** TASK DIRECTIONS **
Output, without alteration, the first line of the entries and each line after it, stopping with the line that contains "1.048 -2.592 -1.557]".

:: MATERIAL SHOWN ::

Known rows, with every step that occurs:
X -> E -> N -> J -> T -> H -> Z: [ 1.030 -0.650  2.426 -2.105  0.601 -1.342  2.596 -0.990  1.413 -5.914
  0.827  2.635 -3.878  1.609  1.161  2.900 -2.618 -3.050 -2.989 -4.426
  1.086 -0.819 -2.297]
R -> Z -> H -> T -> J -> N: [-1.371 -3.219  3.733 -2.943  1.145 -1.376  4.721  1.050 -0.224 -6.225
  1.144  4.128  1.608 -1.634  2.542  2.857 -3.198 -0.026 -4.926 -0.651
  0.967 -3.064  3.949]
N -> J -> T -> H -> Z: [-0.536 -2.864  3.630 -0.967  2.021  0.531  1.640 -1.512  0.530 -5.815
  1.991  2.633 -1.447 -0.421 -0.326  2.913 -2.621 -1.523 -3.579 -3.335
  2.876 -2.427 -0.929]
H -> X -> E -> N -> J: [ 2.535  2.168 -0.375 -1.726 -0.017 -3.002  2.212 -1.610  1.266 -3.422
  2.462  2.844 -4.470  1.017  0.943  2.756 -0.251 -2.318 -3.300 -5.672
  1.048 -2.592 -1.557]
J -> N -> E -> T: [-2.023  0.039  3.957 -1.368  1.218 -1.725  4.042 -3.350  0.557 -0.636
  1.907  1.304 -0.917  0.218  0.561  2.760 -0.542  2.156  0.187 -1.155
  1.105 -3.155 -1.123]
R -> T: [-3.297  0.070  1.940 -1.069  1.229 -1.648  1.324 -0.403  2.681 -3.967
  2.196  0.763  0.086 -2.715 -1.572  4.365 -0.810  1.192 -3.110 -3.096
  1.701 -2.342  1.463]
J -> N -> E: [-2.074  0.087  2.942 -3.421 -0.603 -0.775  3.594 -2.595  1.341 -0.809
  3.666  3.689 -0.598  1.175  0.170  3.014 -1.704  1.329 -0.606 -1.490
  1.192 -3.089 -0.009]
X -> E -> N: [ 0.152  2.835 -1.405 -3.598 -1.249 -4.235  2.896  0.107  2.970 -1.913
  2.083  2.209 -1.119 -0.279 -0.272  2.964  0.159 -1.213 -1.714 -3.644
  0.066 -1.014 -1.132]
H -> X -> E -> T -> R -> Z: [ 0.400 -0.494  2.418  0.661 -0.209 -3.591  4.018  2.352  0.914 -6.367
  1.639  0.366 -0.653 -3.901  1.539  2.554  0.928 -3.055 -2.548 -3.243
  0.952 -3.184  0.080]
N -> E -> T: [-3.072 -0.106  2.326 -0.157  1.673 -2.515  2.715 -3.471  1.264 -1.721
  2.848 -0.216 -0.529 -0.483 -0.446  2.689  0.097  1.969 -0.054 -1.228
  2.551 -2.009 -1.986]
X -> E -> N -> J -> T -> H -> Z -> R: [ 0.851  1.098  2.343 -1.237  2.280 -2.854  2.401  0.217  0.450 -6.032
  1.342  1.307 -2.797  1.519  0.342  3.498 -1.724 -1.665 -1.775 -3.285
  1.021 -1.364 -0.578]
R -> Z -> H -> T: [-1.409 -3.509  1.148 -0.124  1.715 -2.637  3.898  0.675  1.682 -6.112
  2.807  3.057  3.134 -1.995 -0.500  1.364 -0.855 -1.397 -3.002 -0.377
  0.837 -2.083  1.992]
J -> N -> E -> T -> H -> X: [-0.419 -2.890  3.447 -0.740  0.730 -1.728  4.971 -2.018  0.013 -5.133
  0.431  1.313 -3.035  0.013  2.440  1.615  0.188 -0.070  0.473 -1.406
  3.746 -2.432 -0.282]
N -> E -> T -> H -> Z -> R: [-1.671 -1.269  1.675  0.410  2.956 -3.528  3.059 -1.220  0.060 -5.902
  2.809 -0.704  0.787 -0.132 -0.720  2.864  0.690  0.172  1.406 -0.910
  3.637 -1.651 -0.872]
T -> R -> Z -> H -> X -> E -> N -> J: [ 3.409  0.447  2.613 -2.516  0.806 -3.014  3.283  1.530 -0.426 -7.292
  1.631  1.518 -2.019  0.072  2.282  1.626 -2.032 -4.016 -5.344 -2.540
  0.219 -0.830  2.558]
H -> Z -> R: [ 0.453  1.703 -1.489 -0.458  2.331 -2.935  1.551  1.087  1.183 -3.355
  4.488  2.455  3.246 -2.179 -2.858  3.521  1.339 -1.168 -1.008 -3.544
  1.237 -4.192  0.465]
E -> N -> J -> T: [-0.449  2.149  3.209 -1.608  2.526 -0.883  2.311 -1.408  1.359 -2.214
  0.044  1.069 -3.606 -0.027 -0.052  3.384 -1.481  1.197 -4.306 -3.398
  0.460 -2.276 -0.625]
N -> E: [-3.125 -0.189  1.550 -2.183 -0.089 -1.702  2.124 -2.463  2.068 -1.728
  4.405  2.291 -0.009  0.426 -1.026  3.070 -0.960  1.010 -0.908 -1.407
  2.815 -2.075 -0.676]
J -> N -> E -> T -> H: [-2.207 -2.082  4.284 -2.704  0.535 -2.235  4.681 -2.956  0.427 -3.205
  0.665  0.721 -1.571  0.272  1.368  2.506 -1.310  1.828  0.453  0.085
  2.881 -1.237 -0.359]
X -> E -> T -> H -> Z: [ 0.007 -2.159 -0.149 -0.884  0.130 -3.408  2.921 -0.772  1.596 -5.527
  2.271  1.646  0.421 -1.550 -0.191  2.124  0.137 -3.090 -0.130 -3.289
  2.387 -1.108 -2.610]
X -> E: [-1.417  0.532 -0.314 -2.635 -1.156 -3.373  1.663 -0.966  2.524 -1.444
  4.625  3.179  1.081 -0.951 -1.165  3.059 -0.893 -0.949 -0.964 -2.529
  1.331 -1.816 -0.829]
H -> Z -> R -> T -> J -> N -> E: [-3.443  0.696  5.203 -1.751  2.092 -0.412  1.926 -0.767 -0.572 -5.873
  3.076  1.809 -0.617  0.561  1.350  6.206 -2.725  2.439 -2.822 -3.461
  1.683 -4.344  2.829]
H -> Z -> R -> T -> J: [-2.502  1.114  1.944 -0.876  3.045 -2.042  0.534  1.424  0.522 -6.901
  2.560  0.454  1.005 -2.989 -0.604  6.246 -1.055  1.367 -4.161 -4.360
  2.404 -3.739  2.914]
N -> J -> T -> R: [-1.729  0.513  4.901 -1.223  2.305  0.024  1.108 -0.599 -0.196 -3.241
  1.575  0.243 -1.801 -1.342 -0.123  5.225 -2.060  2.260 -4.107 -1.545
  0.885 -2.115  1.324]

Rows:
[-2.810 -3.232  3.000 -2.641  1.234 -0.824  4.105 -2.639 -0.919 -4.706
  2.296  3.389 -0.312  2.063  3.478  4.107 -2.713  2.884 -1.653  0.305
  1.847 -1.653  2.529] : Z -> H -> T -> J -> N -> E
[-1.923 -2.826  1.191 -1.403  0.762 -0.964  1.835  0.620  2.387 -7.962
  1.237  1.519  0.048 -2.412 -1.043  3.718 -1.033 -1.772 -2.991 -4.171
  3.047 -1.442  0.685] : R -> T -> H -> Z
[ 1.475 -1.952  1.719 -1.339  1.410 -1.695  3.409  3.388  0.139 -7.459
  2.027  1.584  2.535 -3.673  0.583  1.613 -0.214 -3.461 -4.184 -0.982
  1.916 -2.038  4.269] : T -> R -> Z -> H -> X
[-1.211  0.688  2.329 -5.301 -0.015 -1.205  2.631 -0.175  0.428 -1.987
  1.826  3.075 -0.223 -2.013  0.885  4.688 -2.181  1.586 -4.065 -2.576
  1.830 -3.421  2.216] : T -> J -> N
[ 1.165 -2.488  1.972  1.231  1.916 -3.567  3.919  0.329  0.770 -5.565
  2.981  1.615  2.170 -2.568  0.814 -0.258 -0.192 -4.470 -2.228 -1.521
  2.116 -2.428  0.424] : R -> Z -> H -> X -> E -> T
[ 0.915  3.077  0.681 -3.646  1.344 -2.529  1.919 -1.920  1.495 -1.793
  1.436  1.328 -3.119 -0.079 -1.008  3.297 -1.053  0.731 -4.234 -3.903
  0.872 -1.871 -0.622] : E -> N -> J
[ 1.487 -1.962  2.453  0.615  3.055 -2.456  4.128  2.670 -0.550 -7.427
  0.491 -0.883  1.966 -4.674  1.048  1.377  0.999 -2.335 -3.485 -0.734
  1.919 -2.133  3.006] : E -> T -> R -> Z -> H -> X
[-0.667 -1.466  2.103 -2.582  1.453 -2.249  3.200  0.654  1.405 -4.030
  3.427  2.734  4.235 -2.565 -1.691  0.624 -2.027 -2.346 -3.862 -0.186
  2.074 -1.949  2.584] : R -> Z -> H
[ 1.895 -0.822  4.476 -0.128  2.168 -1.191  3.524  0.133  0.318 -6.094
  1.441  2.719 -2.177  0.820  2.097  0.406 -2.765 -4.254 -5.114 -2.959
  0.662 -2.201  0.972] : R -> Z -> H -> X -> E -> N -> J -> T
[ 0.650  3.094  0.581 -3.571 -0.172 -3.544  2.028 -2.391  1.606 -1.457
  2.774  2.105 -3.086  1.356 -0.190  3.121 -1.878 -0.409 -3.223 -3.989
  0.208 -1.189 -1.507] : X -> E -> N -> J
[-0.707 -0.234  3.732 -3.092  1.990 -1.357  2.905 -0.804  1.214 -4.632
 -1.239  0.354 -4.343  0.040  0.486  3.053 -2.200  0.700 -3.969 -2.124
  2.254 -0.262  0.162] : E -> N -> J -> T -> H
[ 0.248 -2.331  3.043 -0.402  1.673 -3.170  3.439  0.515 -0.467 -6.731
  2.304  1.108  1.193 -2.952  2.877  1.166 -1.571 -3.183 -4.190 -1.701
  3.594 -2.354  1.614] : R -> Z -> H -> X -> E -> T -> J
[-1.976 -1.666  5.247 -1.105  2.314 -2.480  4.140 -0.302 -0.562 -5.660
  2.158 -1.593  2.035 -1.393  0.816  1.846 -1.512  0.233 -2.185  1.873
  1.847 -0.394  1.985] : N -> E -> T -> R -> Z -> H
[ 0.309 -1.314  0.513 -1.355 -0.336 -2.383  4.032  1.957  2.434 -6.519
 -0.876  1.960 -3.780 -0.641  2.505  2.196  0.541 -3.107 -1.236 -3.534
  2.475 -0.767 -0.382] : J -> T -> H -> X -> E -> N
[-3.435  1.612  1.666 -0.074  2.880 -3.200  1.049  0.629  1.771 -4.067
  2.669 -0.421  1.382 -3.026 -2.498  5.121 -0.105  2.668 -1.947 -1.889
  1.629 -2.664  2.856] : Z -> R -> T
[-3.018  0.055  4.207 -5.165 -0.545 -0.647  3.001 -2.373  0.073 -1.877
  2.989  3.053 -1.355  0.760  2.123  4.400 -2.987  2.511 -2.751 -1.756
  2.786 -3.084  1.357] : T -> J -> N -> E
[ 0.240 -0.429 -1.257 -0.535 -0.895 -2.782  1.926 -0.204  1.992 -3.373
  4.293  3.843 -0.138 -1.281  0.315  2.502  0.899 -2.879 -1.060 -4.149
  2.315 -3.295 -0.634] : H -> X -> E
[-0.273 -0.944  3.436 -1.368  1.323 -3.985  3.573  1.267  0.210 -5.227
  2.209 -0.615  2.954 -2.848  0.624  1.954 -1.417 -1.934 -2.352  0.734
  0.250 -0.217  2.039] : X -> E -> T -> R -> Z -> H
[ 1.590 -0.694  2.828 -0.691  0.981 -1.744  4.581  4.343  0.706 -7.943
 -0.427  1.068 -0.744 -1.612  3.016  1.586 -0.331 -4.246 -3.713 -1.673
 -0.119 -1.002  2.861] : J -> T -> R -> Z -> H -> X -> E -> N
[-2.068 -0.795 -0.791 -0.568  0.433 -2.725  2.665  1.397  1.246 -5.312
  1.453  1.101 -0.366 -2.514  0.096  5.638  1.602  1.678 -1.449 -2.070
  0.106 -1.932  0.964] : H -> T -> R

:::

** PROBLEM SOLUTION **
Known rows, with every step that occurs:
X -> E -> N -> J -> T -> H -> Z: [ 1.030 -0.650  2.426 -2.105  0.601 -1.342  2.596 -0.990  1.413 -5.914
  0.827  2.635 -3.878  1.609  1.161  2.900 -2.618 -3.050 -2.989 -4.426
  1.086 -0.819 -2.297]
R -> Z -> H -> T -> J -> N: [-1.371 -3.219  3.733 -2.943  1.145 -1.376  4.721  1.050 -0.224 -6.225
  1.144  4.128  1.608 -1.634  2.542  2.857 -3.198 -0.026 -4.926 -0.651
  0.967 -3.064  3.949]
N -> J -> T -> H -> Z: [-0.536 -2.864  3.630 -0.967  2.021  0.531  1.640 -1.512  0.530 -5.815
  1.991  2.633 -1.447 -0.421 -0.326  2.913 -2.621 -1.523 -3.579 -3.335
  2.876 -2.427 -0.929]
H -> X -> E -> N -> J: [ 2.535  2.168 -0.375 -1.726 -0.017 -3.002  2.212 -1.610  1.266 -3.422
  2.462  2.844 -4.470  1.017  0.943  2.756 -0.251 -2.318 -3.300 -5.672
  1.048 -2.592 -1.557]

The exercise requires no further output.